Ознакомительная версия.
– Эта система совершенно новая… кровать, которая закрывается и открывается по желанию. Вы не знаете? У нас в Америке их много.
– И прекрасно! Пусть они остаются у вас, – ответила Дора, – Это слишком по-квакерски и очень пахнет Армией Спасения.
Она сейчас же остановилась и на этот раз сильно покраснела. Слушатели с улыбкой переглянулись.
– Ну, ну… продолжайте, – сказал художник, подхватив полненькую ручку Доры под свою руку; она, немного сконфузившись, упрекнула его.
– Вы постоянно смеетесь надо мной. Вам доставляет большое удовольствие заставлять меня говорить перед обществом глупости. Я, наконец, рассержусь. Разве я виновата, что я глупенькая?
– Знаете, что я скажу вам? – возразил Вальбелль.
– Послушайте! Я люблю вас больше тогда, когда вы говорите глупости…
– Правда?
И ее черные глаза блеснули выражением неги влюбленной кошечки.
– Правда.
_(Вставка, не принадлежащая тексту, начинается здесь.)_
Below are the code and all the weights of a small trained network. Each question names an input and a class and asks about switching units off, where a switched-off unit gives its printed mean instead of its output.

import numpy as np


def w(rows, s, z=0):
    codes = np.array(rows[::2]) - 128.0
    scale = np.full(codes.shape[1], s)
    scale[-1] = z or s
    return codes * scale


def f(y):
    return np.maximum(y, 0)


def log_softmax(a):
    a = a - a.max(-1, keepdims=True)
    return a - np.log(np.exp(a).sum(-1, keepdims=True))


def net(x, mask):
    res = np.array(x, float).reshape(1, 5) / 4 @ E
    y = f(res @ A[0][:, :-1].T + A[0][:, -1])
    res = res + np.where(mask, y, B[0][:, -1]) @ B[0][:, :-1]
    return log_softmax(res[-1] @ U[:, :-1].T + U[:, -1])


A, B = {}, {}
E = w([
[30,167,151,208,21,193,123,83,132,168,240,136],'x0',
[49,138,32,41,66,12,148,93,95,153,85,85],'x1',
[134,153,177,160,161,226,220,149,79,167,3,95],'x2',
[151,232,134,149,101,89,208,116,183,77,110,168],'x3',
[58,182,145,6,48,241,58,90,144,110,54,169],'x4',
],0.011)
A[0] = w([
[163,83,104,104,86,77,37,146,194,49,201,186,86],'neuron 0',
[178,244,158,124,125,114,164,131,182,23,132,223,115],'neuron 1',
[139,167,143,47,79,190,57,99,98,83,84,188,43],'neuron 2',
[158,96,190,120,176,166,157,139,193,147,121,161,95],'neuron 3',
[120,2,148,96,165,193,29,141,60,160,153,116,60],'neuron 4',
[159,115,183,147,168,188,90,163,156,76,191,216,40],'neuron 5',
[194,109,169,50,171,78,104,203,113,61,71,139,3],'neuron 6',
],0.0085,0.005)
B[0] = w([
[101,109,185,160,135,156,158,149,89,165,32,98,241],'neuron 0',
[139,133,64,162,149,84,40,106,68,231,118,190,247],'neuron 1',
[179,12,150,136,78,64,154,164,156,126,172,150,230],'neuron 2',
[114,76,88,68,137,155,117,171,164,137,105,99,205],'neuron 3',
[141,171,91,161,144,55,56,73,81,184,104,197,231],'neuron 4',
[60,140,83,90,155,97,122,163,158,96,131,65,226],'neuron 5',
[89,199,133,177,57,192,63,187,36,113,213,124,234],'neuron 6',
],0.011,0.014)
U = w([
[65,170,148,170,64,179,105,118,114,140,204,131,182],'0',
[149,163,84,135,142,99,111,62,121,148,94,176,53],'1',
[116,125,190,140,115,168,154,151,118,184,6,111,142],'2',
[181,63,126,171,129,74,152,145,131,110,180,127,254],'3',
[58,138,34,62,107,100,129,132,141,116,94,78,167],'4',
[132,122,124,136,114,143,123,106,129,131,119,120,154],'5',
[143,144,157,105,127,135,151,118,165,74,144,116,36],'6',
[134,105,146,112,129,137,163,125,151,70,147,112,47],'7',
],0.015,0.005)

Each question gives the input, the list of numbers given to net, and the class t.
The units are the neurons (one row each of A and B). Each row of codes is followed by its name. A weight is (code - 128) times the scale printed after its matrix; where a second scale follows, it is the last column's (A, B and U).
mask holds one flag per neuron, in row order. A switched-off neuron (its flag False) gives its mean, the last column of its row in B, instead of its output. The means were averaged over made-up inputs and are rounded, as every weight is.
A unit's drop is (log p(t) with every unit on - log p(t) with that unit switched off) / (log p(t) with every unit on - log p(t) with every unit switched off).
The circuit of an input: a set's keep is (log p(t) with only the set's units on - log p(t) with every unit switched off) / (log p(t) with every unit on - log p(t) with every unit switched off). Starting from all 7 units, units are removed one at a time, each time the one whose removal leaves the highest keep (on an exact tie, the one counted first), for as long as the keep stays at least 0.8.
circuit, biggest first: the units of the circuit, biggest drop first
most important unit: the unit with the biggest drop
top k neurons: the k neurons with the biggest drops, biggest first
drop when u is switched off: that unit's drop, to one decimal
input [-7,7,-2,-2,4], class 0: top 3 neurons : neuron 6; neuron 5; neuron 3
input [-4,4,-6,-5,2], class 2: top 2 neurons : neuron 0; neuron 1
input [-8,-4,5,2,-4], class 0: top 2 neurons : neuron 6; neuron 0
input [0,-8,7,-5,0], class 4: top 2 neurons : neuron 5; neuron 0
input [-4,-8,-2,3,7], class 4: top 2 neurons : neuron 5; neuron 3
input [1,-2,4,1,8], class 3: circuit, biggest first : neuron 2
input [-7,-8,1,7,-6], class 4: circuit, biggest first : neuron 3; neuron 5
input [-2,6,-6,1,3], class 2: circuit, biggest first : neuron 0; neuron 5
input [7,4,4,0,8], class 3: top 2 neurons : neuron 2; neuron 6
input [6,6,-7,-5,-4], class 2: top 3 neurons : neuron 0; neuron 6; neuron 5
input [0,-3,7,-7,8], class 3: top 2 neurons : neuron 2; neuron 0
input [-1,-8,5,-6,1], class 4: circuit, biggest first : neuron 5; neuron 0
input [1,0,5,2,6], class 3: circuit, biggest first : neuron 2; neuron 0
input [-2,-1,4,7,1], class 1: most important unit : neuron 1
input [6,-3,-8,-5,-2], class 2: top 2 neurons : neuron 0; neuron 6
input [-7,-5,-2,7,6], class 0: top 2 neurons : neuron 6; neuron 4
input [4,6,6,8,4], class 1: top 3 neurons : neuron 0; neuron 6; neuron 1
input [1,-6,-7,1,5], class 2: drop when neuron 0 is switched off : 1.2
input [-4,2,-8,-5,6], class 2: drop when neuron 0 is switched off : 1.1
input [-7,1,1,5,-4], class 0: most important unit : neuron 6
input [-8,-8,8,0,-3], class 0: drop when neuron 1 is switched off : 0.0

Вот, например, в эту минуту я вас обожаю.
И так как теперь они проходили под темными сводами в ризницу, то он прикоснулся губами к завиткам ее волос на затылке, и маленькая креолка издала тихий стон удовольствия.
Вся свадебная церемония с ее заключительным буржуазным дефиле раздражала Мод, и она очень скоро покинула сестру, мать, Летранжа и родственников и вошла в маленькую соседнюю часовенку, куда не замедлил последовать за нею Аарон. Она встретила его с холодной вежливостью. Он, как всегда нагловато-почтительный, пошлый, приниженный, попробовал некоторую вольность по отношению к Мод, но она с пренебрежением отстранила его попытки.
Он пробормотал, шамкая губами:
– Мне так приятно видеть эту церемонию; она вселяет во мне надежду, что скоро очередь дойдет и до меня.
Заметив гримасу на лице Мод, он высказал свое беспокойство.
– Но вы, по крайней мере, не изменили своего намерения?
При этих словах глаза его засветились животным огнем. Мод ответила:
– Я сказала вам, что принимаю торг.
При этих словах он поник головой. Затем глухим голосом проговорил скороговоркой:
– Сегодня утром заплачены последние векселя. А насчет отеля на улице Альфонс де Невилль я заключил контракт на покупку его. По возвращение можете переселиться туда.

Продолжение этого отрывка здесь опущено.